I can't believe that it's been a month since I last posted here. Apologies to anyone who actually follows my blog. I've been struggling with different impulses over the last month. When I last wrote I had figured out that I wanted to go into I/O Psychology, and that is still something that I want to do. But then I hit a snag with my pursuit of that path; namely, that I'm not sure if I/O Psych is the only discipline that could lead me into consulting and career coaching. I decided to do a little research and networking and figure out if I/O Psych was the only way or if there are other paths that might be more suitable for me.
Next thing I know, I got completely distracted trying to fix my work schedule and trying to use up some Groupons that were about to expire. Way to go, Procrastinator Me at her best. Turns out, I still haven't used the Groupons and when I finally got my October schedule figured out, my November schedule came out and now I have that to fix. In the meantime, I started thinking of all the things that still itch me to get into. You know, the things that aren't practical, but are so very tempting to me: writing and photography.
I was daydreaming about them mostly, but when my sister saw one of my photos blown up on a gallery wrapped canvas and asked me why I wasn't making a business out of it, I didn't really have a good answer except to admit that I was scared that I don't even know where to start doing that and mostly I was afraid that I would fail. There are so many great photographers out there who have taken classes and own fancy cameras; how can I even pretend to compete with them?
A few days later, speaking with a friend's sister who is an artist got me thinking about a short story that I never finished writing. If I just sat down and pushed through and finished it, she could do some awesome illustrations for it. And then I had an idea for another story that could probably grow into a novel. Just a few days after that I found out that tomorrow marks the beginning of NaNoWriMo (National Novel Writing Month) and decided to just jump into the deep end of the pool, head first, and take part in the challenge to write a 50,000 word novel entirely during the month of November. Thankfully, it'll only be a rough draft, but even that will be a challenge to complete while flying and doing all the Thanksgiving rounds. I'm definitely nervous and wondering if I'm way over my head, but I've never written a novel before, always wanted to, and if all the other people that do this every November can write 50,000 words, why can't I?

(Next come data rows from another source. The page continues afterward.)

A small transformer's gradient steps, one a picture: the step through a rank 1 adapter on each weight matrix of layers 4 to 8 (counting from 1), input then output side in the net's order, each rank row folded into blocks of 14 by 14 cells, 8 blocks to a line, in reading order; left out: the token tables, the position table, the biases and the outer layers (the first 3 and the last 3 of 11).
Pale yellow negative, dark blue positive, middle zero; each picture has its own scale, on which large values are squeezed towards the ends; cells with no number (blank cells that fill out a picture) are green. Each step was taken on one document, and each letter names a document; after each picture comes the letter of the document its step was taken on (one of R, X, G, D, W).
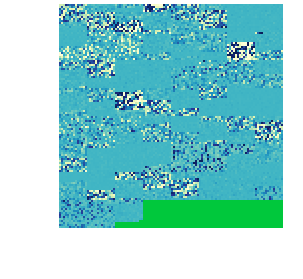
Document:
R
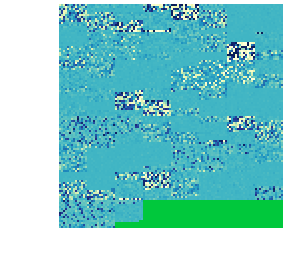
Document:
R
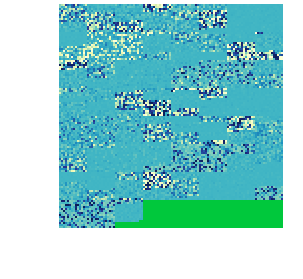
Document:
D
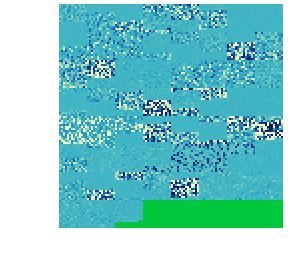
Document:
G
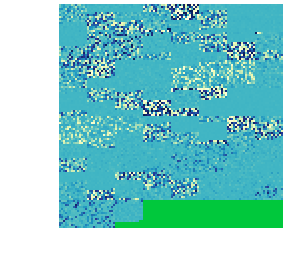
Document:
G
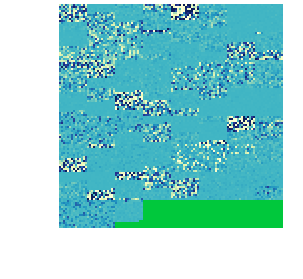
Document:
G
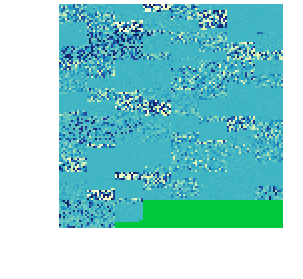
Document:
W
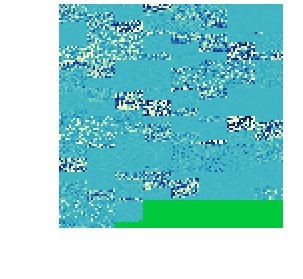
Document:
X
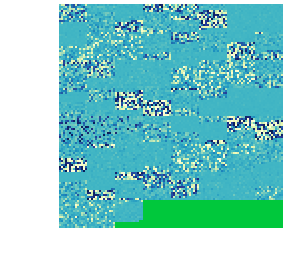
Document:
X
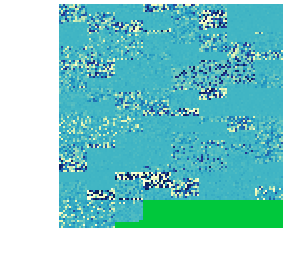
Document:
R
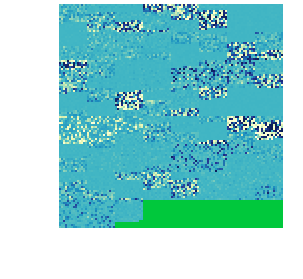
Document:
G
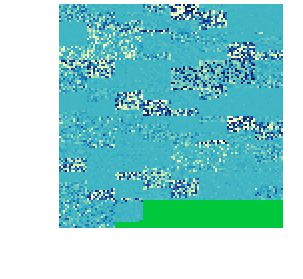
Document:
G
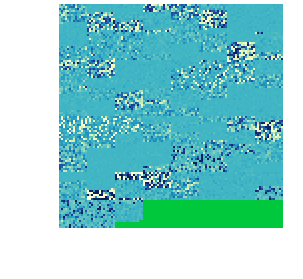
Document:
R
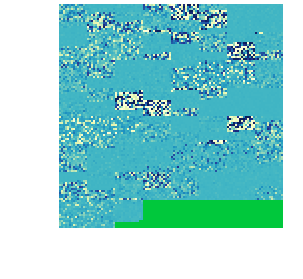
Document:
X
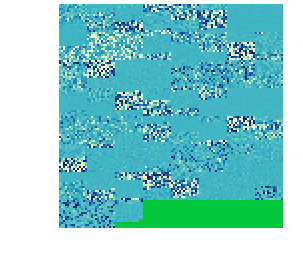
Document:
G

So, now, thanks to my impulses, I'm writing a novel in November, trying to take dance classes to use up my Groupon in December, and at some point I'm signed up to do a 34-week virtual retreat. This doesn't even include the task of figuring out how to market my photography, trying to take a photography class, working on my career research (that for the moment is on pause), or finishing up the children's story that I mentioned earlier in this post.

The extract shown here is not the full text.